Recently, TNT showcased a sit down with two of the greatest of all time, Shaquille O'Neal and Kobe Bryant. They would discuss their history together, how they worked so well together, and what eventually led them to part ways. While their feud was more of a competitive fuel than a legit personality clash, the fact remains these two were at the top of their game when they were together. In memory of their dominance together, I wanted to rank their 8 seasons together in order from the least successful to the most dominant. Let's take a look.

8. 1996-1997 Season
(Shaq: 26.2 PPG, 12.5 RPG, 2.9 BPG-- Kobe: 7.6 PPG, 1.9 BPG, 1.3 APG)

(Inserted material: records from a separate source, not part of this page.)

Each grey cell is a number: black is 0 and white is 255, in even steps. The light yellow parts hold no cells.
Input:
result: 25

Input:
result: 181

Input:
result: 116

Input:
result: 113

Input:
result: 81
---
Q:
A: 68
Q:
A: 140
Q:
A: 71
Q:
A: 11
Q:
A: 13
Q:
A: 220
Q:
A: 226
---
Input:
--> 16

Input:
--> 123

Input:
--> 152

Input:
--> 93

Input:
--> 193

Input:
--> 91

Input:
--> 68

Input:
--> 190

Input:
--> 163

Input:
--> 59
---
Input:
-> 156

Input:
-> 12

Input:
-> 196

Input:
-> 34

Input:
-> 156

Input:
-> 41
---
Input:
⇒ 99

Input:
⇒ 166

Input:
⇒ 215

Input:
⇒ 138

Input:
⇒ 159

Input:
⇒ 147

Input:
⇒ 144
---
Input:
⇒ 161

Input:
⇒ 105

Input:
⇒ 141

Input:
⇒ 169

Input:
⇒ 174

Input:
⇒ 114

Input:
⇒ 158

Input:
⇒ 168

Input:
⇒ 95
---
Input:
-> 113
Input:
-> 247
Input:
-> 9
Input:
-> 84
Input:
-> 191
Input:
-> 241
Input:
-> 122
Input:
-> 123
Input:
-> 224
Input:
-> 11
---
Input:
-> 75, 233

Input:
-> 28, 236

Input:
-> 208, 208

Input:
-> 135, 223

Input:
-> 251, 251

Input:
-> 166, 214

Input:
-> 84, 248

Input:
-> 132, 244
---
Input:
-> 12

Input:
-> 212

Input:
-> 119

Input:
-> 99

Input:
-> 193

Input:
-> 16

-Ah, the beginning. At the time, Shaq had just come from the Orlando Magic, joining the Lakers on a huge 121 million deal. Kobe would be acquired from the Charlotte Hornets in a draft day move for the 13th pick in the greatest draft ever. Their first season together wasn't terrible, but it is their least significant year together despite some success as a team. The Lakers finished 56-26, good for 4th in the West, and 2nd in their division. Shaq would experience some injuries this season and would miss 31 games, but still finish with a solid stat line on the year. However, Kobe was a non factor in a way, as he was coming off the bench and hadn't had the chance to really showcase his skill. He was willing to step up in the playoffs, but it resulted in one of the most teaching moments of his career, as he airballed a few threes in a pivotal game in the Semifinals against the Utah Jazz. Still, this was the beginning of something special, so it is expected to be a little rough on the first year.

7. 1998-1999 Season
(Shaq: 26.3 PPG, 10.7 RPG, 1.7 BPG-- Kobe: 19.9 PPG, 5.3 RPG, 3.8 APG)

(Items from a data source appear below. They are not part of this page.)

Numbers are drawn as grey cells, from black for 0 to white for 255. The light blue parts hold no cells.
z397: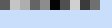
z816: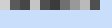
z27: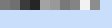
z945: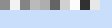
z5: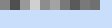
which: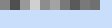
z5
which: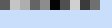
z397

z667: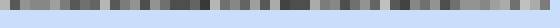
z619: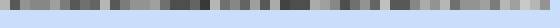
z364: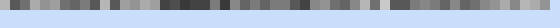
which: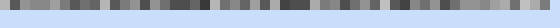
z667
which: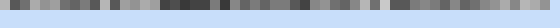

-The lockout season was a successful year. Kobe continued to get better, Shaq continued to dominate, even after the Lakers went through their share of personnel changes. They would add Derek Harper, Dennis Rodman, and Glen Rice during this season, though Rodman wouldn't last with the team. In his short time there however, Rodman would be a key rebounder and the Lakers would go 17-6 with him in the lineup. The story here this year is Kobe stepping up as a starter for the first time, and he would average 20 points a game with career highs at that time in rebounds and assists. It was obviously at this moment that the key to a Lakers championship wasn't the dominance of Shaq, but the growth of Kobe. Shaq could be dominant forever, but without that vital and versatile piece in Kobe, their success would be limited. In the playoffs, the Lakers would defeat the Houston Rockets before losing to the Spurs in the Semifinals. It was a good season overall and one that showed more potential for the dynamic duo, but they weren't quite there. Yet.

6. 1997-1998 Season
(Shaq: 28.3 PPG, 11.4 RPG, 2.4 BPG-- Kobe: 15.4 PPG, 3.1 RPG, 2.5 APG)

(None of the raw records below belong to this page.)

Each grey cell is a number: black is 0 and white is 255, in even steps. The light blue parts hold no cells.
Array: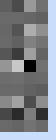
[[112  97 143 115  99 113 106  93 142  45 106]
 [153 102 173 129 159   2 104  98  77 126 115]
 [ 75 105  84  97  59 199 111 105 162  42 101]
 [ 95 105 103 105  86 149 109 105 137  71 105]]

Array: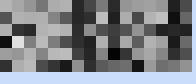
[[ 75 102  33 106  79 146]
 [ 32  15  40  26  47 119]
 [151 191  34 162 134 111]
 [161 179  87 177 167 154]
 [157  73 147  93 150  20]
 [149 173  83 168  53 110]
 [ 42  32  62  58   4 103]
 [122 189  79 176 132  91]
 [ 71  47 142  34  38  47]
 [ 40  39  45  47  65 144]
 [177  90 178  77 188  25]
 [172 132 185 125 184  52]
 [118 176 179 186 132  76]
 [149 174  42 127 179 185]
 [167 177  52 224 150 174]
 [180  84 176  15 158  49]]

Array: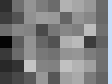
[[106 104 112  97 113 111 100]
 [152 135 189  60 125 160 123]
 [167 147 127 186 150 179 170]
 [178 100 135 176 147 193 160]
 [107 153 119  82 114 129  86]
 [124 157  74 102 120 131 151]
 [148 145 131 147 148 196  90]
 [112  83 135  93 107  50  72]
 [ 46  61 110   4  57  40  57]]

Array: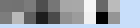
[[187 149]
 [103   2]
 [245 240]
 [168 156]
 [167 145]
 [118  74]
 [ 78  29]
 [123  94]
 [114 185]
 [115 125]]

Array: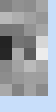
[[165 150 165 214 236 169 158 138]
 [141 161 147 111  92 186 159 161]
 [145 174 121 116 170 163 152 131]
 [130 185 119  35  38 136 141 168]]

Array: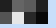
[[ 32   8]
 [ 92  40]
 [101 230]
 [ 31  84]]

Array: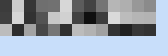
[[139 179  50]
 [152 181  55]
 [175 188  32]
 [182 218  50]
 [116  60 160]
 [ 67  15 178]
 [ 92  65 188]
 [215 209  47]
 [113 200 118]
 [111  83  71]
 [ 54  50 163]
 [204 214  45]
 [ 60  63 188]]
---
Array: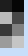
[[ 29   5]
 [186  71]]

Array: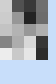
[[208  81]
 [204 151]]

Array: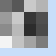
[[111  87]
 [155 201]]

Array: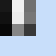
[[ 24 241]
 [ 17 236]]

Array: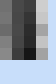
[[113  73]
 [117  71]]

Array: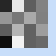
[[ 38 231]
 [150 119]]

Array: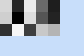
[[215  38]
 [207   2]]

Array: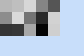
[[184 191]
 [141 218]]

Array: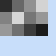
[[ 44 104]
 [130 214]]
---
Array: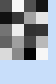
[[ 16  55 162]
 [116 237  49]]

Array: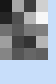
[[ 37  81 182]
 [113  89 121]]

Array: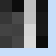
[[ 55  73 192]
 [ 67  64 212]]

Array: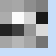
[[172 251 214]
 [ 33  62 150]]

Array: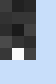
[[50 54 54]
 [44 26 65]]

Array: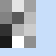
[[130  89 187]
 [ 49 180 204]]

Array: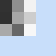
[[ 48 167 205]
 [169 103 247]]

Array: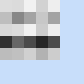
[[190 135 163]
 [216 220 241]]
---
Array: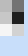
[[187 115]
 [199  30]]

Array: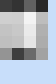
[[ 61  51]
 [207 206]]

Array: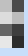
[[192  75]
 [220 188]]

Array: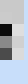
[[201 201]
 [203 201]]

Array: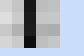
[[211 197]
 [222 203]]

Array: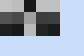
[[195 189]
 [ 83  74]]
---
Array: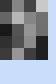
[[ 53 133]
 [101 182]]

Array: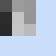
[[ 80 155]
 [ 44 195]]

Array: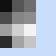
[[ 15  85]
 [ 75 133]]

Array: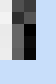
[[236  80]
 [243  46]]

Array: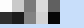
[[253 202]
 [ 46  28]]

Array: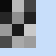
[[ 10 186]
 [ 38 143]]

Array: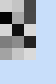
[[209 196]
 [  2 167]]
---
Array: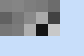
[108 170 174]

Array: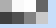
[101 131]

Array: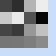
[237  83  57 118]

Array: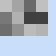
[192  64 145]

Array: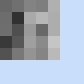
[176 183 154  87  82]

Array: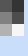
[ 52 129]

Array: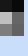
[  9 191]

-It isn't a regular occurrence to have four players from the same team on the All Star team, but the Lakers had something with Van Exel, Kobe, Eddie Jones, and Shaq. It wasn't quite the time to put over the hump, but this was the season that showed you what could be. Kobe was still coming off the bench this year, but he managed to maximize his time and become a crowd favorite, garnering overwhelming support. That aside, this season would be hugely successful for them, as they went 61-21 and would make the Conference Finals. This was one of my favorite Shaq seasons, as his dominance was in full display, and when the Conference Finals came, I'll be honest: I wanted the Lakers to defeat the Jazz. The Bulls were always going to beat the Jazz. However, if the Lakers could have made the Finals, the idea of Shaq and Kobe vs Jordan and Pippen in 1998 would have been interesting. It is very rare that the current dynasty and the next dynasty actually meant in the Finals so that would have been fun. However, the Lakers weren't quite ready and got swept, but the chemistry between Shaq and Kobe began to build.

5. 2002-2003 Season
(Shaq: 27.5 PPG, 11.1 RPG, 2.4 BPG-- Kobe: 30.0 PPG, 6.9 RPG, 5.9 APG, 2.2 SPG)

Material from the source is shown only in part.